Britain is in a tizzy. Brexit was a long divorce process, where Europe tried to hang on to the relationship but within two weeks of the breakup became an angry, jilted lover. The United Kingdom left with a final French kiss and packed up some sauerkrauts from the now-sour krauts. Europe screamed, “I hate you! Don’t leave me! J’adore!” before playing Gloria Gaynor. “Go on now go, walk out ze door!”
Lady Europe was out for revenge. She couldn’t bear us becoming hot, single and ready to mingle. (Maybe “hot” is an exaggeration. It happened amidst an English winter, with its miserable permacloud. We should have taken the Spanish sunshine.)
Our ex, the buxom Madam Europe, tried to lure us back, but we were already flirting with America. We didn’t care if it meant jumping into the White House bed with Trump or Biden, as long as we could rest our head on the pillow for sweet American dreams, enjoy bottomless cups of coffee, plentiful supplies of Coke (or Pepsi) and have a nice place to dunk our donuts.
Meanwhile, back in Europe, Brexit immediately morphed into a disagreement over COVID-19 vaccines. Britain rapidly produced Oxford AstraZeneca vaccines and paid for 3.5 million doses of the Pfizer vaccine from a factory in Belgium several months before the European Union ordered its own supply. European plants were slow in producing the AstraZeneca vaccines and even slower placing orders from Pfizer. The E.U. moved with the speed of an ocean liner compared to Britain’s speedboat, which raced ahead. England isn’t usually this competent.
This divergence has poured oil on the bonfire of an ugly divorce. Dr. Peter Liese, a senior member of the European Parliament (MEP) from German Chancellor Angela Merkel’s ruling party, wanted to stop the British-bound vaccine exports from Belgium, threatened Britain with a trade war, and said “the UK better think twice” and that “if we see Europe is not treated well, not by the United States and not by the UK, then we have to show our weapons…you will suffer for this.”
Germany threatening Britain and attempting to control another nation? This was a major factor when many, many residents of Great Britain voted to leave the union. British sovereignty is central to our national identity, and the Germans tried to dominate us twice last century.
The lead up to the Brexit vote in June 2016 was a time of inner conflict. Most of my close friends were “remainers,” voting to stay within the European Union.
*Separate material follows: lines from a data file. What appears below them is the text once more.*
In the data rows, the value 128 means zero.
Every row has a hidden score from 0 to 40. What is each row's score? 20 is about the middle. The score is a weighted sum of the row's numbers plus the product of two more (or one squared), each taken from its middle value.
[128 119 111 122 112 225 115 123 116 111 127 128 225 112 116 116 128 126 128] ~ 25
[128 119 111 121 112 186 113 124 117 111 129 126 209 112 116 117 129 126 128] ~ 22
[126 122 112 126 110 118 114 172 115 113 134 122 147 113 119 115 126 125 128] ~ 21
[127 116 112 122 191 115 115 122 115 112 127 127 112 193 115 115 130 124 130] ~ 18
[129 121 112 122 111 171 114 122 118 111 127 128 202 112 115 116 129 124 128] ~ 21
[129 118 194 121 112 117 115 123 117 198 128 127 112 112 116 117 128 126 128] ~ 25
[123 119 112 120 112 234 113 124 117 109 127 127 187 112 113 115 131 126 127] ~ 25
[129 121 185 122 113 116 115 125 116 185 127 128 111 112 115 117 128 127 126] ~ 22
[126 234 111 127 112 114 108 123 115 114 132 126 109 110 225 114 134 122 123] ~ 16
[127 117 114 119 111 206 115 124 115 110 127 132 198 114 114 116 127 132 131] ~ 25
[127 119 111 123 112 115 114 179 118 111 128 127 185 112 114 115 127 127 126] ~ 19
[128 119 194 122 112 115 115 123 118 201 128 128 112 113 116 115 128 125 128] ~ 25
[127 117 193 127 111 114 114 125 118 191 127 123 112 114 116 114 130 124 126] ~ 23
[129 119 111 123 189 115 115 123 116 111 128 128 111 192 115 116 127 126 128] ~ 18
[128 121 196 126 110 113 110 127 117 198 127 129 112 112 116 113 130 129 126] ~ 22
[128 124 113 121 193 111 112 121 112 111 127 129 113 191 109 117 130 126 121] ~ 16
[126 117 185 122 114 114 114 121 114 190 126 128 113 114 116 117 130 128 129] ~ 25
[128 120 113 255 190 118 114 124 117 113 131 127 111 113 114 116 129 127 130] ~ 20
[129 118 112 121 112 115 114 123 115 111 128 127 185 113 203 115 127 124 127] ~ 29
[127 118 112 126 111 121 116 166 116 110 126 126 159 114 117 117 129 125 134] ~ 20
[128 119 112 124 112 116 115 122 237 111 128 127 111 113 116 207 129 124 128] ~ 19
[128 121 195 122 112 117 115 123 115 203 127 125 114 112 116 116 129 126 127] ~ 25
[127 217 112 124 113 116 114 121 115 111 129 127 113 112 210 116 126 126 128] ~ 14
[120 110 114 120 189 120 109 114 120 113 126 127 109 188 116 117 122 125 129] ~ 16
[130 118 115 119 113 112 117 190 116 116 133 126 146 112 109 115 122 131 123] ~ 21
[140 116 114 123 189 115 111 126 110 111 128 126 114 201 119 117 130 123 126] ~ 22
[128 117 111 123 112 117 192 124 196 110 126 128 113 113 116 115 130 126 130] ~ 17
[128 119 112 122 111 116 213 123 116 111 128 126 112 113 116 217 128 125 127] ~ 25
[127 119 112 121 112 179 115 125 116 113 128 125 187 112 116 115 126 126 128] ~ 22
[129 118 187 122 112 117 114 123 117 185 127 127 111 112 116 116 129 125 128] ~ 23
[125 118 188 121 114 116 114 126 118 186 129 129 112 113 118 115 126 128 126] ~ 22
[130 217 111 122 111 115 114 123 116 111 129 129 111 113 199 116 127 126 128] ~ 13
[129 119 111 123 112 117 114 194 117 111 127 126 164 112 114 116 127 125 127] ~ 19
[128 117 192 122 114 114 113 125 113 193 130 123 114 112 115 114 131 127 127] ~ 25
[132 121 182 124 111 119 115 119 113 175 131 126 111 114 116 117 131 121 126] ~ 23
[135 117 113 123 113 120 187 124 196 110 122 131 116 105 108 114 126 128 127] ~ 16
[131 117 111 119 115 189 117 123 115 112 124 128 191 112 118 114 128 129 124] ~ 23
[131 117 187 116 108 122 110 127 117 190 120 141 110 110 122 124 138 128 123] ~ 23
[128 119 111 123 114 162 115 120 117 112 129 123 178 111 116 116 126 125 130] ~ 22
[130 117 109 125 194 115 115 122 116 109 129 125 113 189 113 115 124 125 125] ~ 17
[128 119 192 123 112 116 115 123 117 193 126 128 111 113 117 117 128 125 128] ~ 23
[125 123 111 126 189 119 114 124 116 112 131 127 113 192 117 116 133 125 128] ~ 19
[127 120 186 122 112 118 114 125 117 181 127 129 111 113 115 116 128 126 128] ~ 22
[132 121 187 119 112 120 115 124 116 187 128 126 109 113 115 115 127 123 128] ~ 24
[136 116 188 122 108 121 115 122 109 188 124 129 108 112 118 118 128 126 132] ~ 23
[127 119 195 121 112 114 114 121 117 189 129 127 112 112 116 116 128 124 130] ~ 24
[127 119 186 125 111 114 115 124 117 187 128 124 112 112 115 115 129 126 129] ~ 24
[129 119 111 121 194 116 111 125 118 111 128 126 114 195 115 116 128 124 128] ~ 17
[127 118 112 125 110 118 114 159 117 111 127 128 111 114 115 116 127 161 129] ~ 7
[130 121 112 121 112 118 201 123 117 110 126 126 110 112 115 211 128 122 127] ~ 24
[127 119 111 255 193 117 114 123 116 111 127 128 112 113 115 116 129 125 128] ~ 18
[127 121 110 115 117 116 182 124 193 110 128 120 119 116 114 115 129 122 130] ~ 16
[128 125 111 126 188 115 113 125 113 114 128 124 110 202 115 120 124 126 128] ~ 18
[131 214 114 128 111 115 119 120 110 113 124 130 110 112 192 115 122 119 123] ~ 11
[127 126 188 117 113 117 116 121 119 185 128 137 115 110 120 121 126 134 123] ~ 21
[127 119 112 255 191 116 116 117 118 111 131 129 112 111 115 116 130 125 130] ~ 21
[128 120 190 124 112 116 114 123 118 192 127 127 111 112 115 116 127 124 128] ~ 24
[127 201 112 123 110 117 114 117 114 114 128 125 111 112 191 117 125 124 130] ~ 12
[127 118 112 124 112 115 195 123 196 111 125 125 112 114 115 114 129 127 127] ~ 16
[127 116 112 121 112 162 117 123 111 112 122 124 175 111 116 117 133 128 127] ~ 20
[128 119 112 255 191 116 115 123 116 111 128 127 112 112 115 116 128 125 129] ~ 19
[127 117 114 122 112 117 114 126 117 112 130 127 199 112 219 115 123 126 130] ~ 32
[127 124 110 124 113 123 185 124 120 114 120 124 115 111 121 185 119 133 121] ~ 21
[126 115 185 125 106 113 111 121 112 180 128 126 108 114 114 114 131 126 123] ~ 20
[127 119 113 120 112 119 115 167 116 111 129 128 180 111 116 117 130 125 129] ~ 19
[129 121 111 121 112 115 115 165 116 111 127 127 143 112 117 115 128 125 128] ~ 19
[129 123 114 119 111 116 207 126 202 112 125 127 111 113 113 115 130 128 128] ~ 15
[126 117 113 126 193 120 115 119 118 111 130 129 112 190 114 116 131 127 127] ~ 18
[117 120 111 111 113 114 215 123 115 110 134 137 115 108 119 220 127 131 123] ~ 26
[129 125 114 117 115 123 190 118 122 107 127 236 112 111 116 121 130 126 129] ~ 26
[131 122 110 122 111 112 115 123 255 112 124 126 112 113 116 227 128 128 126] ~ 18
[130 120 190 121 111 116 115 122 117 181 128 126 112 112 116 116 128 125 129] ~ 22
[126 121 113 123 195 118 114 122 116 112 129 125 112 191 115 117 130 124 128] ~ 17
[126 124 110 120 193 119 117 123 116 110 126 126 112 198 115 117 132 127 127] ~ 17
[129 119 112 122 112 117 195 122 195 111 127 126 112 113 116 116 128 125 127] ~ 17
[123 114 109 122 112 116 115 160 120 111 129 128 145 111 116 114 128 124 126] ~ 20
[129 117 110 120 110 115 200 120 198 111 130 133 112 112 120 118 133 126 127] ~ 19
[127 116 112 122 110 117 111 169 114 109 129 134 175 111 122 117 120 128 120] ~ 21
[128 215 111 124 113 114 117 121 117 110 124 128 110 112 195 115 126 125 130] ~ 11
[129 122 111 122 111 117 116 125 116 112 127 128 212 111 202 117 127 127 132] ~ 27
[130 120 112 124 112 117 239 127 115 111 124 128 109 111 115 248 121 126 129] ~ 24
[128 119 111 122 112 116 115 188 116 111 128 127 184 113 116 117 129 126 129] ~ 19
[132 122 114 117 112 201 197 117 116 112 126 126 116 112 116 116 120 122 127] ~ 25
[129 119 112 122 112 118 198 123 195 111 129 127 111 112 115 116 129 125 127] ~ 17
[129 111 110 117 110 116 110 120 241 110 129 127 111 112 117 215 128 125 127] ~ 20
[128 119 112 121 112 179 114 123 117 111 127 128 175 113 117 117 129 124 126] ~ 22
[127 237 110 114 118 114 114 125 109 111 121 124 115 113 226 113 131 134 126] ~ 14
[126 118 111 122 194 115 115 122 117 111 127 127 112 191 115 117 126 126 128] ~ 17
[127 121 112 121 111 117 205 122 116 111 128 127 111 113 117 218 128 126 128] ~ 26
[128 118 189 121 112 116 114 123 117 187 128 126 112 112 117 116 128 126 128] ~ 23
[125 121 177 128 112 119 114 119 119 180 131 128 110 110 112 118 130 126 128] ~ 26
[128 119 111 121 112 116 114 123 247 112 129 127 111 113 116 218 129 125 128] ~ 18
[128 120 111 122 112 161 115 122 118 110 126 127 182 113 115 115 130 126 127] ~ 20
[126 119 112 125 113 117 116 175 116 111 127 124 172 112 116 116 128 124 127] ~ 19
[128 118 111 123 111 218 115 122 117 112 127 127 208 113 116 116 127 126 127] ~ 26
[114 128 115 125 112 209 112 118 113 110 130 118 202 115 110 121 134 127 131] ~ 22
[126 122 194 121 112 117 114 124 119 199 128 129 114 113 116 118 127 129 130] ~ 24
[129 118 111 124 188 115 115 123 117 111 130 126 112 198 115 117 126 128 128] ~ 19
[129 117 111 122 112 168 115 122 117 112 127 127 170 113 116 116 126 125 128] ~ 21
[127 120 113 123 111 146 114 121 116 112 129 125 147 114 118 116 128 123 127] ~ 18
[122 224 111 120 114 116 114 119 122 109 129 137 108 113 216 112 124 123 132] ~ 12
[128 118 111 122 188 116 114 122 116 111 128 127 111 195 115 116 128 124 128] ~ 18
[127 120 109 122 110 119 112 200 117 113 126 127 205 111 116 115 128 126 131] ~ 16
[130 118 110 121 109 116 190 121 118 111 130 226 112 112 113 119 130 129 126] ~ 25
[126 118 110 120 113 116 114 185 116 110 130 125 171 114 116 119 129 125 131] ~ 20
[131 210 113 117 114 112 114 127 120 114 125 126 112 110 209 114 127 126 125] ~ 16
[124 120 112 122 112 114 113 159 116 110 127 128 172 113 117 116 128 125 128] ~ 18
[128 119 196 124 111 116 113 124 116 186 126 128 113 113 116 115 129 126 129] ~ 21
[127 118 112 123 113 117 218 123 116 111 127 127 111 112 116 229 129 124 131] ~ 26
[129 122 111 124 112 237 115 122 114 110 125 129 207 112 114 115 128 125 127] ~ 27
[128 121 182 127 112 116 114 117 118 175 128 121 109 111 115 115 127 124 128] ~ 22
[127 115 192 122 111 114 113 118 116 186 132 126 111 110 119 115 128 125 131] ~ 26
[126 122 110 125 110 191 114 124 117 113 129 127 186 114 116 116 128 128 128] ~ 23
[129 118 111 125 110 116 117 123 116 113 125 125 112 113 197 174 129 125 130] ~ 28
[127 119 112 123 112 114 114 124 220 112 128 128 111 112 115 198 128 126 128] ~ 19
[128 119 112 122 112 116 114 123 116 111 127 127 126 113 116 116 128 154 127] ~ 3
[128 121 192 123 110 120 114 123 118 191 127 127 114 112 115 114 130 124 126] ~ 23
[127 119 111 122 112 208 114 123 118 111 128 128 212 112 115 116 128 126 128] ~ 24
[126 123 184 122 113 117 114 122 118 179 129 127 111 113 116 116 130 125 129] ~ 23
[124 110 111 122 192 121 117 134 115 110 125 126 112 203 120 117 130 133 124] ~ 22
[129 120 111 123 113 117 114 124 117 112 129 127 143 113 114 116 128 160 130] ~ 7
[129 119 192 122 112 116 114 124 117 188 128 127 114 113 116 116 129 123 127] ~ 23
[130 114 195 128 112 117 117 123 113 186 128 133 110 112 120 116 129 122 128] ~ 23
[131 223 112 123 112 116 113 122 117 111 126 126 112 114 211 116 131 127 126] ~ 16
[125 125 107 123 114 115 189 128 200 113 126 122 114 111 114 119 124 124 138] ~ 18
[117 219 113 125 114 114 113 117 119 111 138 131 111 115 223 113 126 126 125] ~ 15
[129 119 112 121 111 115 194 124 117 112 127 127 113 112 115 211 131 125 128] ~ 25
[127 118 111 122 195 115 114 123 116 112 129 126 112 189 117 116 129 125 129] ~ 18
[127 226 112 122 111 116 116 120 116 109 128 128 112 114 209 116 128 124 127] ~ 13
[128 116 108 123 195 114 113 126 117 112 128 131 114 188 117 113 135 124 128] ~ 18
[133 121 107 255 188 118 118 122 117 109 131 128 113 113 112 112 135 124 130] ~ 20
[130 119 112 123 192 114 114 124 119 109 126 126 110 188 112 118 129 125 128] ~ 16
[127 118 111 122 112 116 116 182 116 111 128 126 181 114 116 117 128 126 128] ~ 19
[128 120 112 122 113 115 115 123 116 111 127 126 204 113 214 115 129 127 127] ~ 30
[127 117 112 123 190 115 115 125 116 110 127 126 111 195 117 116 128 124 129] ~ 18
[128 118 194 122 113 117 114 123 116 195 129 128 111 113 116 117 128 126 127] ~ 24
[122 130 113 125 196 114 114 127 121 113 123 126 106 188 114 119 125 129 136] ~ 16
[132 119 191 117 112 121 114 128 123 183 131 123 111 113 112 116 129 125 127] ~ 22
[125 217 110 117 113 115 114 116 110 113 129 121 115 116 212 119 126 130 125] ~ 14
[129 119 111 123 113 117 115 123 117 111 128 126 177 113 195 117 127 126 129] ~ 27
[128 119 111 123 189 117 115 123 117 111 127 127 112 199 115 116 128 126 129] ~ 18
[127 117 112 122 113 219 114 123 118 111 129 126 182 113 115 116 128 126 129] ~ 25
[129 121 112 122 111 116 204 124 117 113 129 128 112 112 116 219 128 126 130] ~ 26
[128 118 192 121 112 117 114 255 116 112 126 126 111 113 115 116 128 125 128] ~ 26
[119 227 111 122 116 114 118 124 122 113 129 125 109 117 222 120 132 123 131] ~ 15
[123 118 111 121 194 113 115 121 117 112 129 129 112 196 117 116 129 123 128] ~ 18
[130 117 111 122 113 191 114 122 116 112 128 129 223 114 116 117 128 129 127] ~ 24
[129 117 197 124 112 115 115 123 117 193 128 125 111 113 115 116 128 125 128] ~ 23
[129 119 112 121 190 115 114 121 115 112 128 127 111 199 114 117 128 125 129] ~ 18
[128 117 111 123 112 115 211 124 118 111 127 128 112 112 114 228 128 125 128] ~ 25
[128 119 110 127 110 115 116 122 113 110 129 125 137 111 116 116 126 148 131] ~ 6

They saw post-EU Britain becoming an economic wasteland, unable to survive outside of the alliance. Yet Britain’s exit was like a sudden weight loss, a winner of “The Biggest Loser,” shedding the flab of European legislative red tape that demands decisions are made by its 27 member states, a process that takes time, effort and bags full of wasted Euros.
The vote happened, “remainers” lost, and the British message to the mainland was a polite auf widersehn et vaffanculo.
But the only way to prevent the United Kingdom from receiving its vaccines — apart from violating a treaty — would be to draw a hard border between European member state Eire (the southern half of the country of Ireland) and Northern Ireland, which is part of the United Kingdom. Keeping Ireland borderless was an essential part of the Brexit agreement since many years of Irish border unrest finally ended with the Good Friday Agreement of 1998. For the most part, peace reigns, and every day since then has been St. Patrick’s Day, although you may have to switch euros for pounds if you drive across the border to stock up Guinness.
Sometimes, a jilted lover acknowledges that the relationship was just not meant to be. We like German MEP Dr. Gunmar Beck, who saw the foolishness of his college Dr Liese and acknowledged “how you Brits must be breathing a sigh of relief that your lives are no longer run by bungling European bureaucrats.” What a nice man. The Inuits have 50 words for snow; Jews have 27 words for complaining; Germans have 12 types of sausage. We must invite him over for some schnapps, bratwurst and a little wiener schnitzel.
Sometimes, a jilted lover acknowledges that the relationship was just not meant to be.
French President Macron claimed on January 29 that the Oxford AstraZeneca vaccine is “quasi-ineffective” for elderly people. He sounded quasi-bitter about European’s vaccine headache. I wasn’t thrilled either. My 76-year-old father had just received his first AstraZeneca jab, and then he received this second jab from Macron, who may have just been preparing a marketing push for the French-based Sanofi vaccine, which has yet to be approved.
Fortunately, European Commission President Ursula von der Leyen ditched the whole thing and apologized to Boris Johnson. Apology accepted. When this is over, let’s all meet on the Irish border and have an international whiskey tasting along with a good old-fashioned bar fight.